И вот до последних лет иные мои рассуждения и споры он прерывал смешной миной и словами: «Ну, Нинуськин, еще? – Еще!»

В Едимонове, у Валентины Семеновны, в просторной избе богатой крестьянской семьи Лычевских, мы собирались иногда по вечерам. Была музыка, было пение.

Мы слушали, забравшись с игрушками на русскую печку. Там хорошо пахло теплой кирпичной пыльцой.

Надо было сидеть абсолютно тихо. Валентина не терпела ни малейшего постороннего шума во время музыки.

В Едимонове она поставила, с деревенской молодежью и с учениками сыроварни, пьесу Льва Толстого «Первый винокур» с музыкой[262].

По поводу спектакля у нее с художником В. В. Верещагиным, который был тогда в Едимонове, возникли горячие споры. Они касались и характера спектакля, и оформления, и даже самой необходимости театра в деревне.

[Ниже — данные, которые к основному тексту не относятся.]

Below are the code and all the weights of a small trained network. Each question names an input and a class and asks about switching units off, where a switched-off unit gives its printed mean instead of its output.

import numpy as np


def w(rows, s, z=0):
    codes = np.array(rows[::2]) - 128.0
    scale = np.full(codes.shape[1], s)
    scale[-1] = z or s
    return codes * scale


def f(y):
    return np.maximum(y, 0)


def log_softmax(a):
    a = a - a.max(-1, keepdims=True)
    return a - np.log(np.exp(a).sum(-1, keepdims=True))


def net(x, mask):
    res = np.array(x, float).reshape(1, 3) / 4 @ E
    y = f(res @ A[0][:, :-1].T + A[0][:, -1])
    res = res + np.where(mask, y, B[0][:, -1]) @ B[0][:, :-1]
    return log_softmax(res[-1] @ U[:, :-1].T + U[:, -1])


A, B = {}, {}
E = w([
[193,67,201,79],'x0',
[97,168,103,6],'x1',
[150,221,193,156],'x2',
],0.012)
A[0] = w([
[135,153,43,64,34],'n1',
[107,181,66,138,67],'n2',
[143,84,147,109,104],'n3',
[166,136,202,106,125],'n4',
[141,125,177,194,26],'n5',
[128,57,114,190,63],'n6',
[139,107,135,173,37],'n7',
[138,204,151,144,179],'n8',
[79,158,80,162,63],'n9',
[83,59,38,141,198],'n10',
[178,93,216,59,71],'n11',
[112,162,153,54,92],'n12',
[11,183,75,188,63],'n13',
[101,56,79,107,157],'n14',
[119,62,66,121,155],'n15',
[155,60,56,113,169],'n16',
[128,146,159,51,14],'n17',
[90,174,69,165,109],'n18',
[81,143,151,81,28],'n19',
[107,217,174,158,167],'n20',
[200,197,218,115,163],'n21',
[159,230,182,140,155],'n22',
[96,165,77,151,125],'n23',
[62,171,141,86,55],'n24',
[86,32,69,123,119],'n25',
[109,188,55,63,7],'n26',
[151,143,109,39,115],'n27',
[140,23,162,84,66],'n28',
[184,105,133,229,30],'n29',
[141,90,113,207,77],'n30',
[133,179,94,72,16],'n31',
[63,129,134,60,162],'n32',
[113,93,103,212,74],'n33',
[141,108,127,170,69],'n34',
[124,106,152,196,15],'n35',
[164,126,132,193,47],'n36',
[163,85,187,99,68],'n37',
[92,126,92,142,158],'n38',
],0.012,0.0016)
B[0] = w([
[73,147,164,107,216],'n1',
[120,73,140,148,191],'n2',
[159,105,127,179,180],'n3',
[156,65,88,159,199],'n4',
[95,129,150,91,191],'n5',
[91,167,153,113,193],'n6',
[98,139,169,93,165],'n7',
[205,202,38,129,192],'n8',
[120,63,138,191,188],'n9',
[204,147,75,93,229],'n10',
[104,74,132,188,244],'n11',
[90,134,171,124,201],'n12',
[124,40,131,203,235],'n13',
[149,174,81,91,215],'n14',
[191,182,49,68,208],'n15',
[167,172,70,107,214],'n16',
[91,132,174,115,194],'n17',
[150,17,120,224,198],'n18',
[70,141,163,106,173],'n19',
[193,196,55,127,208],'n20',
[181,155,90,146,231],'n21',
[229,192,71,78,217],'n22',
[102,64,115,170,187],'n23',
[102,156,187,113,189],'n24',
[160,181,74,92,229],'n25',
[82,151,164,127,225],'n26',
[94,112,157,120,216],'n27',
[167,77,111,160,240],'n28',
[93,160,168,115,217],'n29',
[84,160,187,71,192],'n30',
[100,118,168,94,191],'n31',
[114,127,129,103,212],'n32',
[84,146,177,92,190],'n33',
[65,174,168,112,163],'n34',
[84,129,152,89,180],'n35',
[103,148,170,94,181],'n36',
[132,2,127,222,209],'n37',
[160,94,115,158,170],'n38',
],0.0087,0.011)
U = w([
[177,188,73,119,242],'0',
[115,27,156,223,164],'1',
[36,170,250,85,2],'2',
],0.017,0.0012)

Each question gives the input, the list of numbers given to net, and the class t.
The units are the neurons (one row each of A and B). Each row of codes is followed by its name. A weight is (code - 128) times the scale printed after its matrix; where a second scale follows, it is the last column's (A, B and U).
mask holds one flag per neuron, in row order. A switched-off neuron (its flag False) gives its mean, the last column of its row in B, instead of its output. The means were averaged over made-up inputs and are rounded, as every weight is.
A unit's drop is (log p(t) with every unit on - log p(t) with that unit switched off) / (log p(t) with every unit on - log p(t) with every unit switched off).
k most important neurons: the k neurons with the biggest drops, biggest first
drop of u: that unit's drop, to one decimal
input [-7,-4,-7], class 0: most important neuron	(n10)
input [-7,-3,-7], class 0: 2 most important neurons	(n10 n15)
input [1,-7,-6], class 2: 2 most important neurons	(n30 n33)
input [0,-6,6], class 0: 4 most important neurons	(n22 n20 n8 n21)
input [-3,-6,-6], class 0: 4 most important neurons	(n10 n15 n25 n16)
input [-7,4,-5], class 1: 2 most important neurons	(n13 n18)
input [2,-8,8], class 0: 3 most important neurons	(n22 n20 n21)
input [4,-3,-4], class 0: 2 most important neurons	(n13 n18)
input [7,-7,8], class 0: 2 most important neurons	(n22 n21)
input [5,-6,3], class 2: drop of n29	0.2
input [4,3,3], class 1: drop of n10	0.1
input [-4,2,3], class 1: drop of n14	0.1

Вид во время споров у Валентины Семеновны делался совершенно такой, как у репинской Софьи, и становилось вполне ясным, почему Илья Ефимович нашел именно в ней нужную ему для картины модель. Сверкающие гневом глаза, сильная и гордая шея…

Валентин Александрович писал этюд скотного двора в Едимонове долго.

Я помню его разговоры с матерью о том, как труден предпринятый им сюжет: золотистый навоз в темноте и солнечный луч, падающий из дыры в крыше на солому.

Он делал и переделывал этюд, добиваясь прозрачной темноты и солнечных пятен, не отзывающихся краской.

Эта вещь казалась тогда менее законченной, чем теперь мы ее воспринимаем. Такое же впечатление остается и от многих, пожалуй от всех, вещей Валентина Александровича того времени.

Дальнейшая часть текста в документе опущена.